The effect of multipath routing on a forwarder is that the forwarder
potentially has several next-hops for any given destination and must use
some method to choose which next-hop should be used for a given data
packet. This memo summarizes current practices, problems, and solutions.

2.  Concerns

Several router implementations allow multipath forwarding.
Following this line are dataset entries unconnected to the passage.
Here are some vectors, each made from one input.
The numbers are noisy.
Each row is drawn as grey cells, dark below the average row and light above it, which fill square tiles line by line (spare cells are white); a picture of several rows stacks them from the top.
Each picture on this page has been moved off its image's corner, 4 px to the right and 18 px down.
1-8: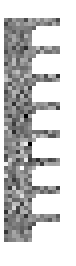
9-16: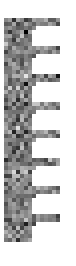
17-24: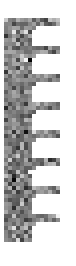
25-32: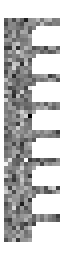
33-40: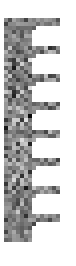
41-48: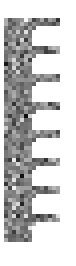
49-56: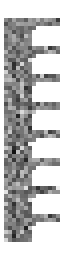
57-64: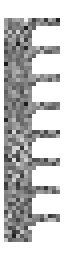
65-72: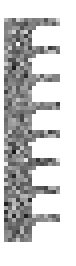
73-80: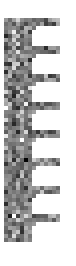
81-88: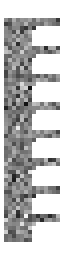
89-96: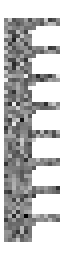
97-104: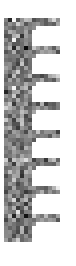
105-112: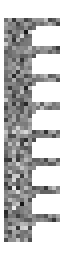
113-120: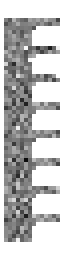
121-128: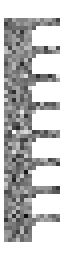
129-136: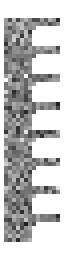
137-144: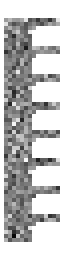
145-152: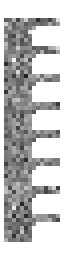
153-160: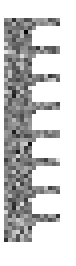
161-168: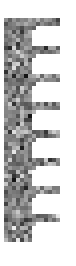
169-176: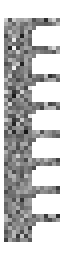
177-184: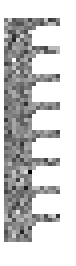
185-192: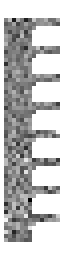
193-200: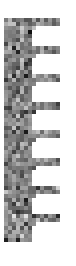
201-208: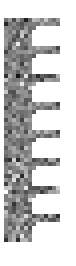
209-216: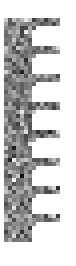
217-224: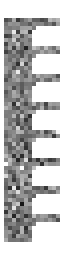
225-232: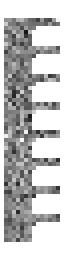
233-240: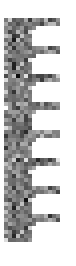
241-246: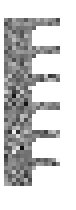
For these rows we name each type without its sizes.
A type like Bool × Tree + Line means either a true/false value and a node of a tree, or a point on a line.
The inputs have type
(Circle + Unit) × Line.
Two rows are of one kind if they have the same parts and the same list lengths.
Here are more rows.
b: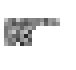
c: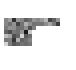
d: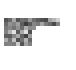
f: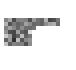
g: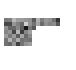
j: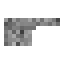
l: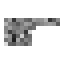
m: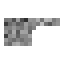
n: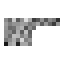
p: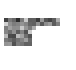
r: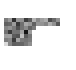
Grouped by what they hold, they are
b, d, n, p
c, f, g, j, l, m, r

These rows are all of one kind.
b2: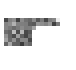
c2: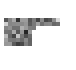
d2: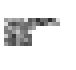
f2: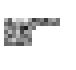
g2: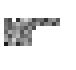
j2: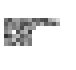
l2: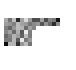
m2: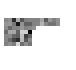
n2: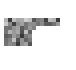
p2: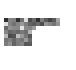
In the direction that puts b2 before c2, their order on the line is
f2, g2, l2, n2, j2, m2, b2, c2, p2, d2.
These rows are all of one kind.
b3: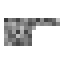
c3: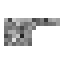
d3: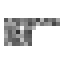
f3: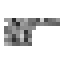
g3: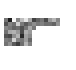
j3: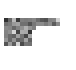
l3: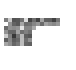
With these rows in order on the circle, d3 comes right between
b3 and l3.
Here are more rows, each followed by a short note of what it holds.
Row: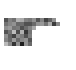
a point on a circle and a point on a line
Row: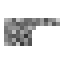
a point on a circle and a point on a line
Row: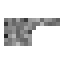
a point on a line
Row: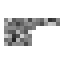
a point on a line
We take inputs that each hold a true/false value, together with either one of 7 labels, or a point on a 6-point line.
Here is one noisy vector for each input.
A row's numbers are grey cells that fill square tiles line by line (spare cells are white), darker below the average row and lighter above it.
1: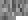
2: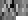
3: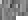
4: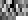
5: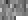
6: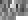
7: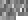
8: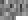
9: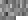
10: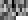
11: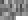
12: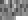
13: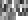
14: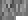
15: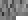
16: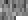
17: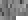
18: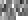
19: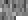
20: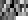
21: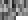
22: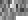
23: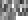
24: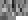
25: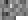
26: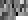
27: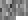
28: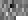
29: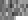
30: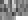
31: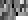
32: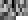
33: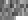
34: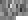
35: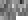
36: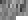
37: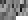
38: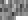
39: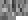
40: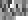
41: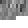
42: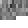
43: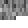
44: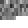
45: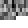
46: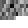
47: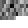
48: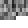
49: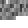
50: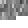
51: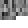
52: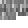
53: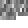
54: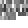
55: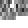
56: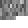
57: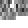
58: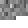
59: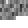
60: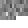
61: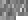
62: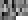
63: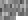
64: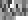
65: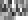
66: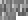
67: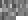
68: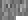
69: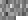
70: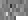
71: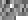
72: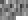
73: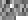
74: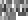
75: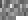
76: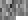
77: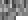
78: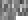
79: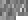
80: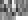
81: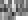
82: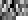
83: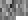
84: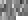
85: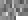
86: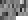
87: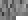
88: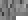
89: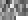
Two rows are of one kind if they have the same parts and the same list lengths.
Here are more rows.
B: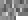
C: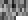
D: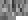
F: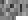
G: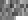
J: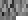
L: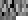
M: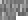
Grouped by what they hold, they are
B, C, D, J, L, M
F, G

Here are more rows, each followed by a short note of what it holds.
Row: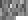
a point on a 6-point line and a true/false value
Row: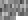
one of 7 labels and a true/false value
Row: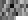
a point on a 6-point line and a true/false value
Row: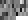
a point on a 6-point line and a true/false value
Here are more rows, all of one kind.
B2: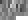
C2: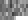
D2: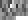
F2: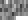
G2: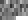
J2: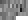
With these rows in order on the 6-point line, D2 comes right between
C2 and G2.
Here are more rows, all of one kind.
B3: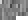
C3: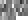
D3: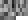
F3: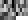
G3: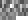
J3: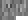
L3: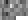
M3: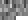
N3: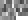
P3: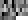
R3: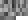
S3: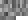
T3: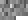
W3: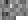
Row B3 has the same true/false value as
C3, J3 and N3.

This is
sometimes done naively via round-robin, where each packet matching a
given destination route is forwarded using the subsequent next-hop, in a
round-robin fashion.  This does provide a form of load balancing, but
there are several problems with approaches such as round-robin or
random:

Variable Path MTU
     Since each of the redundant paths may have a different MTU, this
     means that the overall path MTU can change on a packet-by-packet
     basis, negating the usefulness of path MTU discovery.

Variable Latencies
     Since each of the redundant paths may have a different latency
     involved, having packets take separate paths can cause packets to
     always arrive out of order, increasing delivery latency and
     buffering requirements.

     Packet reordering causes TCP to believe that loss has taken place
     when packets with higher sequence numbers arrive before an earlier
     one.   When three or more packets are received before a "late"
     packet, TCP enters a mode called "fast-retransmit" [6] which
     consumes extra bandwidth (which could potentially cause more loss,
     decreasing throughput) as it attempts to unnecessarily retransmit
     the delayed packet(s).  Hence, reordering can be detrimental to
     network performance.

Debugging
     Common debugging utilities such as ping and traceroute are much
     less reliable in the presence of multiple paths and may even
     present completely wrong results.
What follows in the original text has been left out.